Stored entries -
What can hang from each mark
M: A X
K: H X
L: G H X
X: M W
W: G H
A: E L M
S: M
T: M

Each row was made from one small tree. The marks that hang from a mark follow it in brackets, in alphabetical order. Every link used is in the known rows. Write each row's tree.
Known rows
A[E L[G H X[M W]]]: -24 43 -8 11 -1 14 20 -8 4 16 -12 -5 28 12 -28 7 -6 0 11 -13 -10
M[A[E L[G H]]]: -6 25 -13 15 8 3 16 12 14 16 3 -8 6 22 -1 3 3 4 -1 -4 -8
K[H X[M[A] W[G]]]: 2 11 16 4 2 3 -8 -28 4 -23 -13 7 4 -34 -24 6 11 -18 24 15 20
X[M W[G H]]: -9 6 12 4 -2 -10 1 -26 -11 -44 -22 11 31 -24 -29 5 7 -12 4 3 18
K[H X]: 2 3 5 5 -4 10 -7 -23 4 0 3 6 -12 -17 -16 0 6 -12 28 6 12
L[X]: 6 12 0 -8 0 9 7 -2 -7 6 -7 4 -3 -13 -10 1 -7 -3 8 6 -2
S[M[A[E] X[W[H]]]]: 16 -3 3 11 23 -6 0 4 13 3 8 3 -18 6 8 5 15 -7 7 13 20
L[G H X[M W]]: -9 47 15 -9 4 16 29 -33 -11 -19 -26 16 23 -22 -39 19 -5 -2 10 2 -12
K[H]: 4 1 3 6 3 -1 -7 -13 -1 0 7 6 -5 -4 -10 2 9 -6 12 -5 8
A[E L M]: -23 4 -8 25 -6 -1 -4 15 8 23 9 -35 20 24 14 5 -12 1 -5 -21 0
X[W[G]]: -9 1 2 8 -3 -3 3 -16 -6 -15 -9 11 19 -4 -27 6 12 -5 12 5 11
A[E L M[X[W]]]: -18 -2 2 24 1 5 -3 11 9 21 12 -35 20 20 8 8 -1 -9 6 -16 0
T[M]: 8 7 6 -6 6 -3 -14 0 0 -14 10 -11 -7 -9 18 2 -6 -2 -8 1 1
X[M W[G]]: -11 7 17 -1 0 -8 -4 -16 -6 -32 -23 2 28 -24 -18 8 3 -8 0 6 10
T[M[A[L[H]] X[W]]]: 19 9 11 -5 17 3 -2 5 7 -12 16 -14 -2 -5 14 4 10 -12 5 8 -4
L[G X[M]]: -5 33 10 -10 0 10 12 -10 -8 -4 -20 -5 2 -29 -18 13 -22 -4 3 11 -14
S[M[A[E L] X]]: 11 -1 -2 8 19 -3 0 21 17 23 16 -15 -19 12 21 0 4 -6 9 12 9
W[H]: 3 -3 -7 8 -3 -3 6 -15 -7 -18 1 12 3 -1 -16 -4 5 -5 5 -6 10
T[M[A[L[X]]]]: 17 15 1 -7 9 -1 -6 14 5 -5 11 -17 -7 -8 20 2 -5 -5 -6 9 -4
A[L[G] M]: -18 9 3 14 -11 3 10 6 0 12 9 -36 20 6 1 15 -18 -5 4 -7 -15
T[M[A[L]]]: 15 11 1 -4 9 -4 -8 15 7 -7 13 -18 -6 -3 23 2 -3 -4 -8 7 -4

Which tree is each row?
-24 25 -8 26 -7 7 11 -3 2 17 -2 -24 24 13 -18 17 -13 -4 5 -15 -2 -> A[E L[G X[W[H]]] M]
-16 27 6 9 -8 13 26 -12 -7 5 0 -18 33 2 -21 20 -11 -6 15 -8 -15 -> A[L[G H X[W]] M]
-7 2 -1 8 -10 8 5 -28 -2 -19 -9 13 8 -16 -33 -1 7 -13 27 12 17 -> K[X[W[G H]]]
-12 19 7 8 7 -7 4 -4 4 -22 -21 -2 33 -8 -13 6 8 -5 -1 2 8 -> X[M[A[E L[H]]] W[G]]
-11 17 6 4 -2 7 4 -14 7 -16 -18 0 17 -18 -17 1 3 -10 16 11 10 -> K[X[M[A[E L[H]]] W[G]]]
-1 22 8 9 8 -9 6 -9 8 -27 -22 3 23 -8 -20 11 11 -8 -10 0 10 -> X[M[A[E L[G]]] W[H]]
-14 22 -11 7 -3 7 1 14 7 25 -6 -17 15 9 -4 -4 -12 -3 3 -10 -4 -> A[E L[X[M]]]
-7 14 11 7 9 -11 -4 -5 4 -27 -25 1 22 -16 -9 8 8 -4 -9 7 14 -> X[M[A[E]] W[G]]
15 9 6 2 18 1 -10 12 12 -3 15 -19 -7 1 18 3 8 -11 -1 5 0 -> T[M[A[E L] X[W]]]
16 1 7 2 19 0 10 8 12 9 13 -3 -8 6 7 6 14 -10 16 16 8 -> S[M[A[L[H]] X[W]]]
10 7 3 5 15 0 -9 10 9 -6 16 -20 -3 -1 15 2 6 -11 4 7 1 -> T[M[A[E L] X[W[G]]]]
3 6 10 6 -2 9 -6 -31 5 -7 -4 15 -3 -18 -30 7 18 -14 29 7 17 -> K[H X[W]]
-21 -4 -3 29 -3 3 0 3 3 12 13 -32 24 18 -1 4 -2 -12 13 -17 5 -> A[E L M[X[W[G H]]]]
-1 22 13 8 3 6 -5 -22 13 -10 -13 2 3 -23 -25 11 11 -15 19 9 13 -> K[H X[M[A[E L[G]]] W]]
-16 11 13 13 -2 13 22 -9 -3 4 13 -27 29 7 -10 17 -2 -11 20 -9 -17 -> A[L[G H] M[X[W]]]
9 8 -3 5 11 -7 6 15 12 15 8 -8 -13 7 11 7 -1 -1 3 16 5 -> S[M[A[L[G]]]]
-1 8 13 -2 -5 5 -1 -25 3 -28 -21 8 10 -28 -22 3 5 -14 12 10 15 -> K[X[M W[H]]]
0 14 6 4 0 4 1 -14 10 -19 -19 2 10 -18 -17 3 7 -13 9 10 14 -> K[X[M[A[E L]] W[H]]]
-16 9 9 12 -4 14 21 -3 -4 10 18 -33 22 8 0 12 -10 -10 20 -10 -21 -> A[L[G H] M[X]]
-22 12 -10 26 -8 3 5 1 -1 14 1 -23 29 13 -11 7 -9 -6 8 -16 7 -> A[E L[X[W[G H]]] M]
-1 22 13 2 11 -6 3 0 11 -17 -22 1 26 -4 -7 10 13 -4 -12 -1 5 -> X[M[A[E L[H]]] W]
-1 12 13 5 -1 4 -6 -24 5 -18 -11 2 9 -30 -26 5 11 -19 28 14 16 -> K[H X[M[A[L]] W[G]]]
21 6 11 -5 16 1 -7 10 8 -9 16 -18 -7 -7 16 5 8 -14 3 11 -3 -> T[M[A[L] X[W]]]
-21 35 -8 11 -3 10 10 3 7 21 -13 -13 20 7 -24 8 -10 -3 6 -7 -8 -> A[E L[G X[M W]]]
-3 18 6 0 9 -5 1 12 9 -7 -12 -13 14 -4 14 0 -3 -1 -13 -3 -2 -> X[M[A[E L[H]]]]
-3 34 12 -4 0 8 17 -26 -9 -20 -26 9 12 -30 -40 18 -8 -9 6 9 -3 -> L[G X[M W[H]]]
1 30 11 -9 8 8 21 -22 -11 -25 -22 18 26 -23 -24 7 4 -5 10 6 2 -> L[H X[M[A] W[G]]]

Exercise - The expected answer is each line of the records above that includes the string "rows".

Answer -
Each row was made from one small tree. The marks that hang from a mark follow it in brackets, in alphabetical order. Every link used is in the known rows. Write each row's tree.
Known rows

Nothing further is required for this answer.